Kendaripos.com, Konawe Sulawesi Tenggara Masyarakat Desa Andoluto, Kecamatan Latoma, Kabupaten Konawe, mempertanyakan pengelolaan dana Badan Usaha Milik Desa (BUMDes) yang dinilai tidak transparan. Dana yang dipertanyakan mencapai total Rp 218 juta, terdiri dari anggaran awal Rp 74 juta pada tahun 2016 dan penyertaan modal Rp 144 juta pada tahun 2018.
Menurut informasi dari salah satu warga pengelolaan BUMDes Desa Andoluto dipimpin oleh Ketua Amrudin, Sekretaris Jusrin, dan Bendahara Sarniwati yang juga sebagai Ibu Desa Andoluto saat itu.
Masyarakat mempertanyakan tidak adanya Musyawarah Desa (Musdes) yang membahas penggunaan dana BUMDes tersebut.
“Sampai saat ini tidak pernah ada musdes yang membahas dana BUMDes. Masyarakat tidak tahu bagaimana dana sebesar itu dikelola,” ungkap salah seorang warga yang tidak ingin disebutkan namanya.

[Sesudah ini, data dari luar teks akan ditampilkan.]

Below is a small trained network, with its code and all its weights. Each question gives an input and a class and asks what happens when units are switched off, that is, made to give their printed mean instead of their output.

import numpy as np


def w(rows, s, z=0):
    codes = np.array(rows[::2]) - 128.0
    scale = np.full(codes.shape[1], s)
    scale[-1] = z or s
    return codes * scale


def norm(h):
    return h / np.sqrt((h * h).mean(-1, keepdims=True) + 1e-5)


def f(y):
    return np.maximum(y, 0)


def log_softmax(a):
    a = a - a.max(-1, keepdims=True)
    return a - np.log(np.exp(a).sum(-1, keepdims=True))


def net(x, mask):
    res = np.array(x, float).reshape(1, 4) / 4 @ E
    u = 0
    for l in range(3):
        y = f(norm(res) @ A[l][:, :-1].T + A[l][:, -1])
        res = res + np.where(mask[u : u + 6], y, B[l][:, -1]) @ B[l][:, :-1]
        u += 6
    return log_softmax(norm(res)[-1] @ U[:, :-1].T + U[:, -1])


A, B = {}, {}
E = w([
[148,157,176,38,34],'x0',
[125,143,3,116,131],'x1',
[21,68,169,151,114],'x2',
[230,62,97,142,121],'x3',
],0.0034)
A[0] = w([
[126,170,79,177,156,37],'0.n0',
[214,179,100,87,175,90],'0.n1',
[181,17,103,72,124,163],'0.n2',
[111,169,169,161,146,33],'0.n3',
[170,88,68,86,121,200],'0.n4',
[65,190,3,213,235,251],'0.n5',
],0.0066,0.0018)
B[0] = w([
[177,76,153,72,89,158],'0.n0',
[106,218,153,70,142,193],'0.n1',
[159,99,65,228,94,189],'0.n2',
[107,90,138,142,201,146],'0.n3',
[81,122,136,197,168,186],'0.n4',
[177,2,191,84,118,254],'0.n5',
],0.007,0.0059)
A[1] = w([
[143,120,147,186,69,161],'1.n0',
[125,102,103,200,68,215],'1.n1',
[120,170,128,3,36,36],'1.n2',
[57,95,67,140,61,254],'1.n3',
[101,137,106,32,116,120],'1.n4',
[136,52,76,176,28,82],'1.n5',
],0.0062,0.0022)
B[1] = w([
[124,179,169,87,49,217],'1.n0',
[180,129,134,52,38,250],'1.n1',
[62,174,140,7,168,232],'1.n2',
[207,109,195,11,196,247],'1.n3',
[135,241,138,75,254,193],'1.n4',
[158,11,218,26,153,254],'1.n5',
],0.0047,0.0029)
A[2] = w([
[78,175,177,210,133,4],'2.n0',
[2,113,189,191,113,177],'2.n1',
[109,108,120,159,210,90],'2.n2',
[59,75,140,101,162,99],'2.n3',
[163,169,198,105,148,229],'2.n4',
[18,218,101,71,114,71],'2.n5',
],0.0066,0.0019)
B[2] = w([
[104,165,96,151,1,136],'2.n0',
[77,126,79,229,112,177],'2.n1',
[144,143,146,94,150,141],'2.n2',
[174,145,88,161,141,193],'2.n3',
[73,158,88,161,171,253],'2.n4',
[125,69,99,91,206,193],'2.n5',
],0.0078,0.005)
U = w([
[31,185,73,241,103,88],'0',
[220,2,184,85,108,217],'1',
[72,222,105,25,244,167],'2',
[98,151,144,94,69,14],'3',
[94,86,134,208,186,142],'4',
[210,231,24,145,15,90],'5',
[162,251,126,175,117,1],'6',
],0.011,0.0049)

Each question gives the input, the list of numbers given to net, and the class t.
The units are the neurons (one row each of A and B). Each row of codes is followed by its name. A weight is (code - 128) times the scale printed after its matrix; where a second scale follows, it is the last column's (A, B and U).
mask holds one flag per neuron, layer by layer. A switched-off neuron (its flag False) gives its mean, the last column of its row in B, instead of its output. The means were averaged over made-up inputs and are rounded, as every weight is.
A unit's drop is (log p(t) with every unit on - log p(t) with that unit switched off) / (log p(t) with every unit on - log p(t) with every unit switched off).
The circuit of an input: a set's keep is (log p(t) with only the set's units on - log p(t) with every unit switched off) / (log p(t) with every unit on - log p(t) with every unit switched off). Starting from the 12 units with the biggest drops (on a tie, the unit counted first), units are removed one at a time, each time the one whose removal leaves the highest keep (on an exact tie, the one counted first), for as long as the keep stays at least 0.8.
units of the circuit, in order: the units of the circuit, biggest drop first
k most important neurons: the k neurons with the biggest drops, biggest first
top k neurons in layer l: the k neurons of layer l with the biggest drops, biggest first
drop when u is switched off: that unit's drop, to one decimal
input [6,0,6,-2], class 2: units of the circuit, in order	(0.n5)
input [0,-1,-2,2], class 5: units of the circuit, in order	(0.n2 0.n5)
input [0,-2,-6,2], class 6: top 2 neurons in layer 0	(0.n4 0.n2)
input [1,-5,6,-4], class 0: units of the circuit, in order	(0.n5 2.n1)
input [6,-3,-4,4], class 5: top 2 neurons in layer 0	(0.n2 0.n5)
input [3,-2,-5,8], class 5: units of the circuit, in order	(0.n5 0.n2)
input [8,-6,-8,3], class 2: 2 most important neurons	(0.n1 1.n2)
input [6,-3,-5,3], class 2: 3 most important neurons	(0.n1 1.n2 0.n5)
input [3,-2,-2,3], class 5: 3 most important neurons	(0.n5 0.n2 0.n1)
input [-5,-8,1,4], class 4: top 2 neurons in layer 0	(0.n5 0.n1)
input [-8,0,7,-7], class 1: 3 most important neurons	(0.n5 0.n1 2.n4)
input [2,3,-6,5], class 5: 2 most important neurons	(0.n2 0.n1)
input [3,1,6,-3], class 2: 2 most important neurons	(0.n2 0.n5)
input [-8,4,-4,-3], class 1: top neuron in layer 0	(0.n5)
input [-5,-8,-3,-7], class 0: top 2 neurons in layer 2	(2.n1 2.n0)
input [-1,-2,5,-4], class 0: top 2 neurons in layer 1	(1.n5 1.n2)
input [-3,8,-1,-6], class 1: drop when 0.n5 is switched off	0.8
input [6,2,-7,2], class 2: drop when 0.n1 is switched off	1.6
input [0,-1,-4,0], class 2: drop when 0.n1 is switched off	0.9
input [-5,-8,7,0], class 0: drop when 1.n5 is switched off	0.1
input [7,-6,-6,8], class 5: top neuron in layer 0	(0.n5)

Yang menjadi keprihatinan utama adalah dana BUMDes yang sudah mengendap selama bertahun-tahun tidak memberikan manfaat langsung kepada masyarakat desa. Padahal, tujuan pembentukan BUMDes adalah untuk meningkatkan kesejahteraan masyarakat desa melalui berbagai program pemberdayaan ekonomi.
“Kami sebagai masyarakat tidak pernah merasakan manfaat dari dana BUMDes yang katanya untuk kesejahteraan kami. Dana sebesar itu ke mana? Kami butuh penjelasan,” kata seorang tokoh masyarakat setempat.
Masyarakat Desa Andoluto menuntut dilakukannya audit menyeluruh terhadap pengelolaan dana BUMDes. Mereka meminta pihak berwajib, termasuk Inspektorat Kabupaten Konawe dan Badan Pengawasan Keuangan dan Pembangunan (BPKP), untuk segera melakukan pemeriksaan.
“Kami mendesak agar pihak yang berwajib segera memeriksa pengelolaan dana BUMDes di desa kami. Transparansi dan akuntabilitas harus ditegakkan,” tegas perwakilan masyarakat.
Terpisah mantan kepala desa Andoluto Abdul Hakim mengaku bahwa pada tahun 2016 penyertaan anggaran bumdes sebesar 74 juta untuk kegiatan simpan pinjam.
“Kalau tahun 2018 bukan saya kepala desa, pak Hendrik staf kecamatan saat itu yang jadi pelaksana,” ujar Abdul Hakim, Sabtu (28/6/2025).
Sementara itu, Camat Latoma Irwanudin Sadaoda saat dikonfirmasi membenarkan bahwa Hendrik pernah menjadi pelaksana desa di Desa Andoluto.
“Ada dua pelaksana di desa Andoluto, Hendrik dan Nasrudin mantan Camat Latoma. Saat ini keduanya sudah pindah di Kolaka Timur,” ujar Irwanudin.
Dijelaskan, Hendrik pernah menjadi kepala seksi di Kelurahan Waworaha, sedang Nasrudin pernah menjadi Camat Latoma. Saat itulah keduanya menjadi pelaksana desa di desa Andoluto.
Kasus yang terjadi di Desa Andoluto menjadi pengingat pentingnya pengawasan terhadap pengelolaan BUMDes di seluruh Indonesia. BUMDes yang seharusnya menjadi motor penggerak ekonomi desa justru dapat menjadi sumber masalah jika tidak dikelola dengan baik dan transparan.